# Monthly fees associcated with Genie?



## DrZ (Nov 13, 2006)

I currently have 2 HD-DVRs and would like to get a new Genie AND keep the 2 HD-DRVs for use in the bedroom. Asside from a $3.00 muli-room viewing fee will I incur any other MONTHLY fees for this service?


----------



## axcross7 (Apr 24, 2013)

DrZ said:


> I currently have 2 HD-DVRs and would like to get a new Genie AND keep the 2 HD-DRVs for use in the bedroom. Asside from a $3.00 muli-room viewing fee will I incur any other MONTHLY fees for this service?


3.00 a month for whole home. 10 a month for HD access. 10 a month for dvr service. 6 a month for each additional reciever. New pricing for new customers is just 25.00 a month altogether.


----------



## Beerstalker (Feb 9, 2009)

He already has two HD-DVRs, so he is already paying the $10 HD Access, and $10 DVR fees.

His bill will go up by $9/month total, $3/month for Whole Home DVR and $6/month for an additional receiver mirror fee.


----------



## DrZ (Nov 13, 2006)

Thanks. I know it was going up, the question is how high?


----------



## Volatility (May 22, 2010)

Since you want to keep the 2 HD-DRVs for use in the bedroom, the Genie would add 6.00 a month for the additional reciever cost and 3.00 a month for whole home. So 9.00 total increase.



DrZ said:


> Thanks. I know it was going up, the question is how high?


 9 buckaroos


----------



## peds48 (Jan 11, 2008)

Dont you already have WHDVR? Newer accounts are activated with WHDVR "as default" If this is the case, then the increase would only be $6.00 for the Additional receiver.


----------



## DrZ (Nov 13, 2006)

Whole home wansn't around when I had my system put in. I played around with it in the Beta phase but didn't jump on board when they started charging for it. Now it seems like something I'd like to have (along with the extra tuners provided by the genie) so I'm thinking of signing up. I assume if you get rid of the HD-DVR's you still have to pay some sort of fee for those little mini-client things?


----------



## peds48 (Jan 11, 2008)

Yes, Genie clients are the same as far as the fee is concerned. $6.00 a month. Even you have an RVU TV the same fee applies!


----------



## harsh (Jun 15, 2003)

DrZ said:


> Whole home wansn't around when I had my system put in. I played around with it in the Beta phase but didn't jump on board when they started charging for it. Now it seems like something I'd like to have (along with the extra tuners provided by the genie) so I'm thinking of signing up. I assume if you get rid of the HD-DVR's you still have to pay some sort of fee for those little mini-client things?

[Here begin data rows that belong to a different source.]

Each row was made from one small tree. The marks that hang from a mark follow it in brackets, in alphabetical order. Every link used is in the known rows. Write each row's tree.
Known rows
kefe[lobir[tizor]]: 46,9,-7,34,-2,-32,40,27,21,11,-23,-23,3,13,-15
lobir[tizor]: 12,-9,-12,31,10,-9,28,21,6,29,-18,-17,14,8,-19
lobir[kefe tizor tukad[besel]]: 29,12,-2,8,16,-24,22,18,-13,15,6,-7,0,-5,-22
sobom[rizisok[tizor[lobir[kefe tukad[besel]]]]]: 18,10,-16,11,3,77,33,2,-12,4,8,-16,-27,19,5
rizisok[tizor[lobir[kefe tukad[besel]]]]: 25,22,-4,4,-11,61,27,16,-6,21,8,-3,9,6,-15
lobir[kefe tizor tukad]: 11,12,-2,20,19,-30,38,9,1,8,-1,-17,2,-12,-36
sobom[lobir rizisok]: 11,-13,-6,18,9,46,37,18,16,22,-2,-19,-68,55,38
tizor[lobir[tukad] rizisok]: 5,-11,-27,3,-6,31,12,9,-3,14,21,2,28,17,-47
tizor[lobir[kefe tukad[besel]] rizisok]: 34,7,-13,-14,-14,45,3,10,-8,-17,29,6,-10,13,-23
besel[tukad[lobir]]: 14,-22,-12,10,-9,29,3,43,7,67,-13,7,-22,30,-7
kefe[lobir[tizor tukad]]: 34,12,-12,28,11,-58,43,25,9,26,-7,-17,27,4,-41
lobir[kefe tizor[rizisok] tukad[besel]]: 25,0,-18,7,11,-8,8,3,-23,-14,21,-10,4,-4,-21
tizor[lobir[tukad[besel]] rizisok]: 23,-11,-26,-9,-9,37,-4,18,-17,21,28,13,27,24,-31
lobir[kefe tizor[rizisok] tukad]: 8,0,-18,20,16,-14,24,-5,-9,-20,13,-20,6,-9,-36
rizisok[tizor]: 5,-16,-7,32,-5,38,19,26,0,62,-11,-20,8,22,12
tizor[lobir[kefe tukad] rizisok]: 17,7,-12,-2,-11,38,19,0,5,-24,22,-5,-8,7,-37
besel[tukad]: 9,-19,-9,5,-5,-13,17,40,0,67,0,6,-15,38,2

Which tree is each row?
19,-3,-12,25,1,14,20,-2,5,-36,-3,-26,-20,0,-9
lobir[kefe tizor[rizisok]]
37,20,4,-14,-10,26,18,23,1,10,15,9,-12,10,-23
tizor[lobir[kefe tukad[besel]]]
18,-7,-16,14,21,-32,15,27,-21,51,5,-1,36,5,-30
lobir[tizor tukad[besel]]
28,6,0,31,1,41,21,17,20,-8,-30,-23,-29,-10,-20
tukad[lobir[kefe tizor]]
16,-7,-25,21,-5,41,13,8,2,-20,-12,-11,-27,5,-20
besel[tukad[lobir[kefe tizor[rizisok]]]]
30,0,-28,28,7,-43,29,10,-1,-1,6,-20,32,6,-40
kefe[lobir[tizor[rizisok] tukad]]
-3,-3,-26,22,17,9,38,2,-4,2,14,-12,23,19,-29
sobom[lobir[tizor[rizisok] tukad]]
42,-3,-23,33,-7,-14,25,13,12,-15,-10,-26,8,16,-14
kefe[lobir[tizor[rizisok]]]
24,-7,-16,30,-3,56,7,1,10,-34,-16,-26,-25,-8,-18
tukad[lobir[kefe tizor[rizisok]]]
23,6,8,13,4,53,45,9,25,-16,0,-26,-104,45,47
sobom[lobir[kefe] rizisok]
25,-4,2,5,-14,36,11,35,15,30,-11,-1,-57,20,2
besel[tukad[lobir[kefe]]]
23,16,-9,11,28,19,50,2,-5,-16,9,-19,-55,25,13
sobom[lobir[kefe tizor tukad[besel]] rizisok]
48,-1,-28,15,4,-36,13,19,-16,7,14,-10,30,12,-26
kefe[lobir[tizor[rizisok] tukad[besel]]]
14,-20,-32,13,16,-14,1,12,-31,25,18,-3,39,7,-29
lobir[tizor[rizisok] tukad[besel]]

Swapping the HD DVRs for clients (C31 or otherwise) doesn't save you any money whatsoever. Depending on your account status, you may have to pay a one-time lease entry fee for the clients. The full cost of any TV that supports RVU is obviously on you.


----------



## slice1900 (Feb 14, 2013)

My parents are thinking about getting Directv to save some money over the cable TV they've had for decades. I was going through the web site to find out information for them since I don't really know much about the residential side, and asked the CSR some questions via chat. It looks like the only savings you get from a client over a receiver is that the current free Genie upgrade offer gives you up to 4 clients for free, but you would have to pay a $99 fee up front for a receiver. Since it is the same $6/month either way, I'd prefer they get a receiver because I see no advantages and only disadvantages to having a client, but it wouldn't be worth that $100 up front fee to them when it would go on the TV in the kitchen they don't use very often. Come to think of it they might not even want to connect it at all if it costs $6/month to hook up an old 13" CRT 

I'm curious about the $25 advanced receiver/HD/whole home fee. I assume you need whole home if you have any clients, correct? What if instead of one client you had one receiver, could you dispense with whole home to save a few bucks if you don't care about the ability to watch recordings done on the Genie via the receiver? Or will any new install that includes a Genie incur a $25/month fee no matter what, even if you call in and have them disable MRV? Also, will they get a CCK as part of this install? Pretty sure my parents won't need it, they aren't going to order any on demand programming or use the apps (well, maybe weather) If they were able to get a HR44 which can connect wirelessly to their router, there would seem to be no point to having a CCK.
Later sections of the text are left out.